Friday, February 27, 2009

What Repayment Plan?

I occasionally find myself in agreement with liberal columnist and pundit, Michael Kinsley. He sometimes drops observational tidbits that are quite accurate, regardless of your political leanings.

So, I took note when I found Kinsley quoted in the Wall Street Journal’s opinion section, which leans generally conservative. I don’t know if Kinsley is only talking about the latest ‘stimulus’ spending or all such spending of recent months (and future months), but what he says clearly applies to the whole shebang:
“[E]ven if the stimulus is a magnificent success, the money still has to be paid back.

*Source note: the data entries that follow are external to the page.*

Every row gives one point. The window is the flat piece filled in between its corners: a triangle in 3 columns, a solid with four corners in 4, and so on. A path goes straight from each point to the next, and from the last back to the first. After which points does the path pass through the window?
(in the rows, 128 means zero)

Window (4 x 4):
[[152 179 178 123]
 [144 163 138 144]
 [136  91 168 148]
 [ 66 150  84 106]]
Path:
(1): [175 108 179 117]
(2): [163 159 108  99]
(3): [115 187 136 137]
(4): [ 48 145 119 141]
(5): [112 150  94 102]
(6): [ 89 143  93  84]
(7): [ 27 145 103 146]
(8): [118 141 172 184]
Through the window after points: 4

Window:
[[ 60 155 173 207 179 139]
 [204 138 154 111 153  80]
 [198 135  83 119 176 133]
 [124 116 146 106  71  83]
 [109  40 134 194  73 166]
 [ 84 107 152 103 178  81]]
Path:
(1): [170  87 198  76 112 147]
(2): [ 89  84 189 128 128 167]
(3): [ 95  84 146 161 115  84]
(4): [110 100 120 211 109  67]
(5): [ 84  93 182 140 111 136]
(6): [151 128 123 109 147 151]
(7): [136 118 104 162 145  92]
(8): [144  95 115 162 133 115]
(9): [163 100 146 113 119 179]
(10): [153 109 162 105 166 183]
(11): [152 120 106 144 164 102]
(12): [123 125 104 177  92  67]
(13): [153 138 171 114 138 167]
(14): [151 124 156 125 161 155]
(15): [162 131 116 161 162  81]
(16): [122  94  75 147  94  55]
Through the window after points: 8

Window (6 x 6):
[[151 162 129 125  55 117]
 [129 147 112 164 163 152]
 [ 99 127  96 177 119 134]
 [115  61 179 150 109 100]
 [ 52  94 197 135  81 227]
 [113 106  93  16 136  88]]
Path:
(1): [ 56 156 158 123 147 125]
(2): [137  65 121 166 136 188]
(3): [161  75 128 125 125 132]
(4): [ 71 135 143 113 128 102]
(5): [ 71 131 177 108 108 135]
(6): [130  83 106 137  48 194]
(7): [147 113 107 136 111 119]
(8): [ 99 190 148 104 115  73]
(9): [109 165 136 104 107  95]
(10): [146 119 111  90  78 125]
(11): [132  59 121  85  76 155]
(12): [ 75 154 147 119 112 122]
(13): [ 99  90 181 148 112 105]
(14): [166  30 116 113 110 114]
(15): [151 100  81 125 101 134]
(16): [ 69 134 127 107 135 113]
Through the window after points: 3, 9, 13, 15

Window:
[[135  51 154  45 154 148  82  91]
 [173 159 102 160 154  59 112 175]
 [ 73  99 162 158 149 214 111  90]
 [134  81 163 156 215 140 118  92]
 [111  86  94 118 184 163 112 111]
 [156 155  85  69  39 211 237 131]
 [196 144  92 190 165  95  84 115]
 [ 80 118 126 150 143 153 147  60]]
Path:
(1): [114 151 179 126 205 147 100  77]
(2): [124  35  77 157 109 175 130 144]
(3): [130  73 115 148 149 115 124 124]
(4): [136 142  93 131 184 169 104  92]
(5): [136 138 111 104 159 147 133  94]
(6): [135  85 120 124 140 143 148 104]
(7): [124  50 123 135 134 142 138  96]
(8): [105 221 136 106 163 167 119 140]
(9): [138 175 151 105 202 130 107 114]
(10): [149  55 123 186 161 118 132 121]
(11): [158  40  92 175 111 159 151 134]
(12): [136 122 137  94 158 163 128 111]
(13): [141 157 127 106 160 142 110  97]
(14): [134 101 122 156 115 142 157 127]
(15): [142  84 125 163 139 131 126 100]
(16): [139 146 121 142 185 140 120  98]
Through the window after points: 1, 3, 9, 15

Window (9 x 9):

The plan of record apparently is that we keep borrowing, spending and stimulating, faster and faster, until suddenly, on some signal from heaven or Timothy Geithner, we all stop spending and start saving in recordbreaking amounts. Oh sure, that will work.

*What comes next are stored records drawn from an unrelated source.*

Each point is reached from the start by the listed moves, each made once or not at all, plus a little noise. Say if it took an odd or an even number of moves. Then give how often each move was made.

Moves:
(1): [ 55  10 -25]
(2): [ -9  43 -22]
(3): [22 26 31]
Start: [  4 -28  21]
Points:
[21 40 30] => even (0, 1, 1)
[80  9 26] => even (1, 0, 1)
[  4 -29  20] => even (0, 0, 0)

Moves:
(1): [ 28   0 -11  13 -10   4 -13  16 -13]
(2): [10 33  5 -5 -2 -8 11 -2  3]
(3): [13 -1 35  9 15  2 12 -2  6]
(4): [-12  14   1  33   6  11   2  -1  11]
(5): [ -3  -4 -14  13  44 -18  -7  -4  -1]
(6): [ -4   8   5 -16  25  29   0   8   1]
(7): [ 10  -5 -15   1  -3   9  48  -2   2]
(8): [-14   6  12   5  -2  -3  17  31 -16]
(9): [ 3 -4 -8  4 -1 -8 -6 43 34]
Start: [ -6  29  10 -39  18 -29  21  -7  -6]
Points:
[ -6  64  -5 -38  78 -30  86  66  18] => even (0, 1, 0, 0, 1, 1, 1, 1, 1)
[ 47  61  14 -25  87 -12  74   7  -7] => even (1, 1, 1, 0, 1, 1, 1, 0, 0)
[ 14  70 -19  24  51 -43  73  75  15] => odd (1, 1, 0, 1, 1, 0, 1, 1, 1)
[ -7  77  56   8  34 -35  57  61  33] => odd (0, 1, 1, 1, 0, 0, 0, 1, 1)
[ 16  78 -12   1  79 -19   8  53  28] => even (1, 1, 0, 1, 1, 1, 0, 0, 1)
[ 22  40  24  27  24 -13  80  78  20] => even (1, 0, 1, 1, 0, 0, 1, 1, 1)

Moves:
(1): [ 24 -13  -1 -11   8  -3 -14  11   2 -11  -4  -2   9  -2   2  -2]
(2): [ 5 13  8  1 -6  4 -9 -2  4  1  9 -3  0 -3  5 -4]
(3): [ -3  -5   9   6   2  -6 -10   1   8  -9   8   0   0  -8   6   7]
(4): [-1  8  0 15  3  3 -2  7 -3 -1 -9  1 -5 -2  2 -7]
(5): [-10  -1   6   5   7  -8   4  -3   6   6   9  -2  -3   3  -8  -8]
(6): [ -1   4  11  -3  15  12   1   1   7 -12   0   2   2   0  -6   6]
(7): [  2   8   5   2  -5 -10  24  -5  -2  -3   8   6   1  -1   2   4]
(8): [ -1  11   4  -8  -7  -1 -13  23 -10  -1  17  -7   2   6  -2   5]
(9): [ 0  5  4  0 -1  0 -2  9 15 -3 -8  2 -2 13  6 -7]
(10): [  3 -13  10   2  -1   6   6  -3 -10  -1  19   3  -4   5  -4   4]
(11): [  4  -2 -11   0   1   7  -3   4   1  -9  12   0   1   1  -1  -3]
(12): [  1   0   0   3  14 -12  -4  -5   2  -1   8  10   1   7   7   2]
(13): [  4 -10  -3  -2   2   7   2  -4   6   8  -2  -2  21  -4  -2  11]
(14): [ 0  4  2  5 -5 -7 -3 -4 -9 -5  6 -4  0  9 -6  2]
Start: [-11   9   1   2   4  -4  -2  -5  -1   9  17  17   7 -10  -4  -5]
Points:
[-10  18  41  25  26 -18   4 -21   6 -25  95  29   6   3 -10   5] => odd (0, 1, 1, 0, 1, 1, 1, 0, 0, 1, 1, 1, 0, 1)
[ 15  13  14  -4  40   1 -35  36  18 -13  19  22  36   8   4   4] => odd (1, 0, 0, 1, 0, 1, 0, 1, 1, 0, 0, 1, 1, 0)
[ 20   9  14   3  40  -7 -21  28   9 -31  54  25  40 -14   3  17] => odd (1, 0, 1, 1, 0, 1, 1, 1, 0, 0, 1, 1, 1, 0)
[ 16 -13  13   3   9 -11  13  -1   8  -9  56  18  30  13 -16  -3] => even (1, 0, 0, 0, 1, 0, 1, 0, 1, 1, 1, 0, 1, 1)
[-13  14  39  16  19  -1  12 -13  13 -21  82  23   5 -12 -10   0] => odd (0, 1, 1, 0, 1, 1, 1, 0, 0, 1, 1, 0, 0, 0)
[ 23  14  19  11  25  10 -12   7  20 -27  37  19  38 -29   2   9] => even (1, 1, 1, 1, 0, 1, 1, 0, 0, 0, 1, 0, 1, 0)
[-14  22  14  12  39   4 -18  27  24  -5  44  22  25  15  -7  -6] => even (0, 0, 0, 1, 1, 1, 0, 1, 1, 0, 1, 1, 1, 0)

Moves:
(1): [ -9 -10   9  -3 -11  -1   0  16  13 -13   0  -2 -12  11  11  -1   0  11
   9  13   0  -5   4  -7 -12]
(2): [ -3  23   0  -5   3 -10   4   6   3   5   6   5  -4   9  -1   4   4   9
   2  -2  -5  -2  -5  -1  -9]
(3): [ 12 -13 -27   7   1 -12 -13   1   1   0 -11   4 -17  11   2  -8 -13   8
 -13 -28   6  -1   1   5  -3]
(4): [ -8   1 -17 -12   7  -6  -6  -7   6   8   1   6 -18  -5  13  -5   4   1
  12  -7   5   5 -17  -9  -2]
(5): [  0 -12  18   4  22   5  -9   2   0  -2   8  -5   1   8   2  -1  -2  -2
   6 -10   4   6  -1  -6   1]
(6): [  5   6 -11  -4   5 -15 -11  -1  10  -8  -7   5   6  11   5  -1   1 -22
   3   1 -19   5  10 -17  20]
(7): [  1  12 -21   7   7  16  -5   7  -2  11  -7  -4  14  -5   2   6   2  14
 -14  -6  13   8   5  10  12]
(8): [  3  -6   6   4  -1   8  -2   7   9   4  -5   0 -10  -4  -4  -8  -9   2
   4   5  -9   9  14   0  -5]
(9): [ -6  -1   2  -4   1   2  -2   8   3  -1 -15 -21   4 -10 -11   0  -9   5
   1 -20 -14  -9  -4  -7 -14]
(10): [ -1   7  -5  -2  -5   7  -5   2  -2   2  -2  11  -4  -2 -15  15   9   8
   0   6 -12  22  -8  -8 -11]
(11): [  0   2  -4  -1  10  -4  -6   2  -4  -5   2  -8  -2   5   5  -7  -4 -11
   2  -3   4  11   5  -6  -6]
(12): [-17  -4   2   2   2 -12 -14 -21  15   1  -8   6  -8 -15  14  10   4  -1
  -6   1  14 -13  -4  24  28]
(13): [ -7  14  11   8  13  -5  -7 -10  -5  10  -9 -24   5 -15  17  -3  -2  11
 -11   7  13   3   7  -3  16]
(14): [  6  15   1   5  -1   4  15  -8  -4   7  -1  -2   5   9   1   9   3  -5
  -6   2 -11  -2  16 -13 -28]
(15): [ 0 16 -4  3 -9 -6 10  4 12  2 -2 -1  3  3  1  2 12  6  3 12 19  5 -9 -9
 -5]
(16): [  7   0  -4  -3   5  11   8  -7  -8  -2   9  -1   4   3  -2   3   0 -13
  -7 -10  -2   2  -5   3   9]
(17): [  0  -2  -6  11   3   4  -6  12   0  -6  10  -3  -4  -2 -12  -4   4  -3
   6  15  -3   1   6  -7   7]
(18): [  8  -5  -7  13   2  -1   6   7  -7   1   2   2   7   1   0   3 -16   0
   4   0   7   7  -6  -3  -1]
(19): [  5   7   5  15 -17  -4  14   0  -7 -13  -6  -8   6   0   0  -1  -2   0
  18   1  -1 -11   5  -2   5]
(20): [ 12  -2   3 -12   6   2  -2 -11   6 -21  -8  19   6  -3   6   3  -8   8
 -17   0   5 -12   0   5  -4]
(21): [ 23  14  -8   5 -20  -3  -7   2   4 -10   3  -4   8  12   8  -2   6 -11
   8   1  11 -12   0  -5   4]
(22): [  4   9  -3  -2   6  -1  -7 -11  13  -7 -13 -21   7   0   0   4   0   1
   4  14 -19   3   3  -3  -1]
(23): [15 -5  3 -4 10 -4 -5  1 -3 -4 -7 -2  1 -5  6  8 -2 -6  2 16 12  1 14  1
  9]
(24): [  3   8   1   4   1  12  -5  -2  -1  -1 -17  -7   4  17   2  -4  -9  -2
  -3 -13   5 -14   3  -2  -5]
Start: [  8   7  -5  15 -12   3   2 -19  11   2   5 -10  -7   3 -15  -6 -10  -2
   3   9   7  13   2 -16   5]
Points:
[ 20  45 -24  32  18   9 -58 -45  61 -52 -52 -73  17   9  39  -3 -19  -6
  13  -4  19 -30  13 -45  68] => odd (1, 0, 0, 1, 1, 1, 1, 0, 1, 0, 0, 1, 1, 0, 0, 1, 1, 0, 1, 1, 1, 1, 0, 1)
[ 71  29 -43  34  13 -31 -44 -12  38 -56 -49 -66   7  29  24  -6 -49 -18
  -4  26  -1   4  57 -78  -8] => odd (1, 0, 1, 0, 0, 1, 0, 0, 1, 0, 1, 0, 1, 1, 0, 0, 1, 1, 0, 1, 1, 1, 1, 0)
[  7  40 -25  46   6  -1 -23   6  64 -10 -15 -25 -27  -4   0  23  -3  37
  54  67  32  49   2 -36  19] => even (1, 1, 0, 1, 1, 0, 1, 1, 0, 1, 0, 1, 0, 0, 1, 0, 1, 1, 1, 0, 0, 1, 1, 0)
[ 52  35 -71  23  33  -8 -66 -32  38 -16 -53 -42  12   6  14   5 -38  18
 -13 -32   7  40  -8 -58  21] => even (0, 0, 1, 1, 1, 1, 1, 0, 1, 1, 0, 0, 1, 0, 0, 0, 0, 1, 0, 1, 1, 1, 0, 0)
[ 19  95 -41  30  25  -7 -17   4  20  15 -25 -53  16   1 -18  23   7   4
 -10  36   5  58  38 -78  -5] => odd (0, 1, 0, 0, 0, 1, 1, 0, 1, 1, 1, 0, 1, 1, 1, 0, 1, 0, 0, 0, 0, 0, 1, 0)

“There is another way. If it's not the actual, secret plan, it will be an overwhelming temptation: Don't pay the money back. So far, even as one piggy bank after another astounds us with its emptiness, there have been only the faintest whispers about the possibility of an actual default by the U.S. government. Somewhat louder whispers can be heard, though, about the gradual default known as inflation. Just three or four years of currency erosion at, say, 10 percent a year would slice the real value of our debt -- public and private, U.S. bonds and jumbo mortgages -- in half.

“Anyone who regards the prospect of double-digit inflation with insouciance is either too young to have lived through it the last time (the late 1970s) or too old to remember. Among other problems, inflation works only as a surprise or betrayal. It can never be part of any public, official plan. Plan for 10 percent inflation, and you'll get 20. Plan for 20 and you'll need a wheelbarrow to pay for your morning Starbucks. But if that's not the plan, what is?”
A worthy question indeed. Every American should be asking it.

2 comments:

Anonymous said...

"we keep borrowing, spending and stimulating, faster and faster, until suddenly, on some signal from heaven or Timothy Geithner, we all stop spending and start saving in recordbreaking amounts"

I think that says it all right there. Thanks for sharing.

Anonymous said...

Amen to that. I'm still trying to figure out how we're going to spend trillions today to "fix" the economy and somehow cut the deficit in half by the end of Obama's first term. The Laffer Curve might work somewhat for tax cuts, but I don't think it works for increased spending.